Con entusiasmo nos sentimos capaces de lograr lo que nos propongamos, de enfrentarnos a cualquier reto, confiados en que el entorno no será un obstáculo y seguros de que las condiciones jugarán a nuestro favor. El entusiasmo es el precursor de la motivación, que también inspira a otros, que contagia y motiva a los demás. Así que el entusiasmo es un elemento fundamental del liderazgo.

Sabemos que no existen trayectorias de vida, personales o profesionales, exentas de dificultades y retos, pero si hay un elemento que ayuda a sobrellevarlos es el entusiasmo, ese impulso de energía que motiva a actuar, que vence la apatía y que imprime pasión y dedicación.

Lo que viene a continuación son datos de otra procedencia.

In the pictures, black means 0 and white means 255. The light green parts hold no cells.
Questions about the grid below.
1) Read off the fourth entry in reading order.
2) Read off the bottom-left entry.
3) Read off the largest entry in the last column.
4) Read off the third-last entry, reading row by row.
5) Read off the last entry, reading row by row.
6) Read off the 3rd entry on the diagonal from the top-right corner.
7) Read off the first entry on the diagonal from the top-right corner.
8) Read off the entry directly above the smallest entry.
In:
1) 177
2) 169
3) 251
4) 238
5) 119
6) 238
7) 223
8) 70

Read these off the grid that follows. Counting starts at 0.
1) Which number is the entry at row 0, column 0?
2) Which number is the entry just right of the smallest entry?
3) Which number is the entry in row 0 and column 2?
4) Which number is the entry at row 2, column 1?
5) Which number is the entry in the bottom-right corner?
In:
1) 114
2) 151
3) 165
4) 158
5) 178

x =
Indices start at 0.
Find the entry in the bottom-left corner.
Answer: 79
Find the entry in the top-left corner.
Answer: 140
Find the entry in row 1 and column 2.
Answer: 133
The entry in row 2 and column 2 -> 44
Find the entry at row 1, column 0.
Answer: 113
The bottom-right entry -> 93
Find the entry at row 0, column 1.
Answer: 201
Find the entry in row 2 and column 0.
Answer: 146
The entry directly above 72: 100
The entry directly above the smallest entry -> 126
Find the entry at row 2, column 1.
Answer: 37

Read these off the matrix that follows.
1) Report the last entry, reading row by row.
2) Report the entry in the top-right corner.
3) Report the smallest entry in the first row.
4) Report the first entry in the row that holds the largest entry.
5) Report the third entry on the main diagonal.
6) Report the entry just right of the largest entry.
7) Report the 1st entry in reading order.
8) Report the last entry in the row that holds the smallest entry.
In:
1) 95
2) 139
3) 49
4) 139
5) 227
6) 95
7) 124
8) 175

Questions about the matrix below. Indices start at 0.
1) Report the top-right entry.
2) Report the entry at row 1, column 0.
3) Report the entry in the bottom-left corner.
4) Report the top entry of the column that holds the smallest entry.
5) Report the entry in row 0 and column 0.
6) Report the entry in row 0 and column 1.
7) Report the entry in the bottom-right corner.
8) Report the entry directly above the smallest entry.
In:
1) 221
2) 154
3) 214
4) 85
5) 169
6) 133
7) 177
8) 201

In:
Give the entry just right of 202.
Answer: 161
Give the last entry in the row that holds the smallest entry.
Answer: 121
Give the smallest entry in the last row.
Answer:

Sin el ánimo de ser autorreferente, pero con la certeza de que los testimonios a veces son más clarificadores que la teoría, puedo decir que mi vida la ha regido el entusiasmo. Pero no siempre ha surgido de manera espontánea, he aprendido a generarlo. He aprendido que tener metas y darle sentido a mi trabajo, con la certeza de que vale la pena, me genera entusiasmo; que mantener activa mi mente, leyendo, estudiando o con conversaciones productivas, me ha permitido generar ideas y seguir desarrollando la creatividad, con entusiasmo. Y cuando llegan las adversidades, siempre he buscado esos aspectos que pueden valorarse, y una actitud de gratitud por ello me ha permitido ver surgir o mantener el entusiasmo.

Creo que sentir entusiasmo no es necesariamente un acto de suerte o casualidad. Estoy convencida de que el entusiasmo es un arte que conviene cultivar, y en tiempos en que la depresión, el desánimo y la apatía han proliferado en las sociedades, sin duda aprender a cultivarlo puede ser un seguro de vida.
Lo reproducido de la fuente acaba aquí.